Reconciliation (or clustering) confidence score is a metric for the confidence level of the assignment of an entity to a cluster. You can then filter out predictions that the clustering model is uncertain about and make decisions based on the remaining, confident outcomes.
How a confidence score is produced
Clustering produces hard assignments: each entity is assigned to exactly one cluster. The confidence score describes the confidence level that a node belongs to its assigned cluster, valued between [0, 1].
1.0 = very certain the entity belongs to its assigned cluster
0.0 = very uncertain the entity belongs to its assigned cluster
There is a notion of similarity/distance between any pair of entities. Entity pairs within a cluster are more likely to have lower distances than pairs that span different clusters. The further away an entity is from other members of its cluster, the lower the confidence value.
Other clusters also influence the confidence score. If there are other clusters close to an entity, its confidence is diminished according to the distances from those clusters.
The cluster density is related to the distances between all entity pairs of the cluster, and also has an effect on the confidence value: for any entity at a fixed distance from the cluster, the confidence value is high if the cluster density is low; and the confidence is low if the cluster density is high.

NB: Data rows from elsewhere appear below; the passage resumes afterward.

Each row has a name. Each piece below is followed by the name of the row it came from, unless a question asks for something else. Each question is about the rows just above it. Places in a row count from 0.

K: [148 141 117 161]
G: [115 126 104 168]
L: [163 157 163 134]
P: [149 154 156 108]
F: [ 99 126 104 168]
Z: [179  99  56 134]
Y: [ 86 156 154 123]
X: [163 160  97 178]
M: [141 124 162 164]
H: [ 93 173 163 129]
N: [ 88 121 126 133]
One entry of M was changed: [141 124 163 164]. Where, and from what? | 2, [162]
The row with [154 156] is | P
Where does [ 99 125 104 168] differ from F, and what was there? | 1, [126]
q: [115 126 104 168] | G

D: [ 86 170  36  77 133 141  90  32 165  75 109]
A: [ 86 170 135  77 133 141  90  32 165  75 109]
Q: [176 206  40 136 133 194 208  66 138  88 200]
[176 206  40 136 133 194 208  66 138  88 200] is in which row? | Q
The row with [ 86 170 135  77 133 141  90  32 165  75 109] is | A
Changed A: [ 86 170 135  77 133 141  90  32 165  75 110]. Place and old value: | 10, [109]

W: [146 185  89 131 138 130 138  50  69  97]
E: [202 104 219 134 175 189 134 122 118 175]
C: [116 104 219 175 175 189 134 137 118 175]
J: [146 185  89 131 136 123  88 186 196 180]
Count of [138] in W: | 2
How many times does C hold [136]? | 0

U: [128 134  57 118 114 174 223]
T: [ 84  76  91 100 143 199  69]
S: [171  91  85 150  81 196  85]
Where does [128 133  57 118 114 174 223] differ from U, and what was there? | 1, [134]
One entry of U was changed: [128 134  57 118 113 174 223]. Where, and from what? | 4, [114]
Count of [119] in U: | 0

mesu: [ 93 108 140  97 205 199 162  92 128 137 191 110 165]
ruvud: [109 207 115 142 201 107 148 164 121 155 204  97 158]
vaga: [ 93  85 163  74 172 119 113 206 122 197 165 103 150]
dibo: [112 191 126 126 196 117 148 187 103 156 205  96 167]
zani: [134  68 149  68 119  72 124 159 153 211 169  99  97]
Rosi: [151  75 138  72  92  71 130 147 147 202 180  98  85]
gekal: [160  90 120  88  42 100 126 140 120 169 200 101  75]
tup: [100  71 163  68 159 102 113 192 139 208 160 103 132]
kapi: [161  83 127  78  66  81 131 142 134 187 192  98  79]
bol: [107 166 137 110 191 128 140 176  92 162 199  97 174]
fab: [100 137 148  95 186 134 130 214  93 172 188  99 174]
bim: [115  66 159  67 142  84 117 175 151 212 161 101 113]
Where does [151  75 138  73  92  71 130 147 147 202 180  98  85] differ from Rosi, and what was there? | 3, [72]
One entry of zani was changed: [134  68 149  68 119  72 125 159 153 211 169  99  97]. Where, and from what? | 6, [124]
q: [137 110 191 128 140 176  92 162 199  97] | bol
[175] is at row and place | bim, 7
Where do [100  71 163  68 159 102 113 192 139 208 160 103 132] appear? | tup

razab: [ 77 128 131 115 111 121 117 136 126 125 176 126 124 139 118 127 136 142
 145 127 162 117 119 109 144 126 119 153 109 130 126 115 130 116 145 163
 127 140 128]
mukif: [121 126 133 118 131 127 116 117 125 127 140 140 111 134 125 121 133 135
 115 117 130 130 140 120 175 123 134 142 115 131 130 123 109 147 122 148
 127 137 117]
Ratav: [ 77 128 131 115 111 121 117 136 126 125 176 126 124 139 118 127 136 142
 145 127 162 117 119 109 144 126 119 153 109 130 126 115 130 116 145 163
 127 131 122]
Zavan: [186 137 106 120 148 131  58 178 135 106  92 125 108 120 130 133 110 144
 189 130 155 132 136 126 199 135 152 176  99 148  99 137 123  99 103 160
 132 121 134]
q: [ 77 128 131 115 111 121 117 136 126 125 176 126 124 139 118 127 136 142
 145 127 162 117 119 109 144 126 119 153 109 130 126 115 130 116 145 163
 127 140 128] | razab
Where do [186 137 106 120 148 131  58 178 135 106  92 125 108 120 130 133 110 144
 189 130 155 132 136 126 199 135 152 176  99 148  99 137 123  99 103 160
 132 121 134] appear? | Zavan

zabo: [138 145  85 136 125 171 128 121  81  65]
niv: [114 120 153 126 120 123 120  96  47 120]
Pezom: [134 145 148 130 129 137 127 146 106 127]
fepif: [142 129 138 115 160 113 143 146  93 169]
Zul: [201 136 133 122 114 183 122 121 124 127]
kasof: [ 89 140  98 127 133 194 130 132 113  91]
salar: [201 133 136 109 122  90 142 118 143 127]
How many times does niv hold [120]? | 4
The row with [138 145  85 136 125 171 128 121  81  65] is | zabo
Times [127] occurs in Zul: | 1
Where does [ 89 140  97 127 133 194 130 132 113  91] differ from kasof, and what was there? | 2, [98]
Where do [201 136 133 122 114 183 122 121 124 127] appear? | Zul
Changed salar: [201 133 136 109 121  90 142 118 143 127]. Place and old value: | 4, [122]
[201 133 136] is in which row? | salar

For the reconciliation pipeline to scale to millions or billions of entities, the confidence score calculation exploits randomized sampling methods to limit the computational complexity. As such, confidence scores are bucketed into 0.1-sized intervals. As a result, we recommend you do not depend on the exact confidence values to make review or human-in-the-loop decisions.
Diagram Key
Use the following descriptions to understand the diagrams.
Description | Diagram |
---|---|
Entity | |
A cluster of entities. Entity cluster depicted by a circle. Cluster spread is represented by the size of the circle. |
|
Multiple entity clusters. Color coded: an entity and its assigned cluster share the same color. | |
In some cases we focus on a single entity and its relation to other clusters. All other entities are hidden from view. d_a: Distance from the entity to cluster A's centroid d_b: Distance from the entity to cluster B's centroid c: cluster confidence score of the entity |
Illustrated examples
The follow diagrams serve as examples to help you visualize the high-level concept in determining confidence scores.
Situation | Diagram |
---|---|
The entity is assigned to cluster A. If A is the only cluster in the entire embedding space, then the confidence score will always be 1 regardless of the distance between them. | |
A and B are clusters that have the same spread, and their centroids are equally distant from the entity. Both clusters have the same influence on the entity, so the confidence score is 0.5. |
|
The presence of other clusters nearby will exert their influence on the entity and dilute the confidence score. If there are three clusters of identical spread, and the entity is equally distant from all three, then the confidence score is 0.33. |
|
A and B are clusters that have the same spread, but the entity is closer to A than it is to B. A has a higher influence on the entity. Because the entity is also assigned to A, the confidence score will be larger than 0.5. |
|
A and B are clusters that have the same spread, but the entity is closer to B than it is to A. A's influence on the entity is thus lowered. The confidence score will be lower than 0.5. |
|
A has a larger spread than B, but their centroids are equally distant from the entity. A has a higher influence on the entity. Because the entity is also assigned to A, the confidence score will be larger than 0.5. |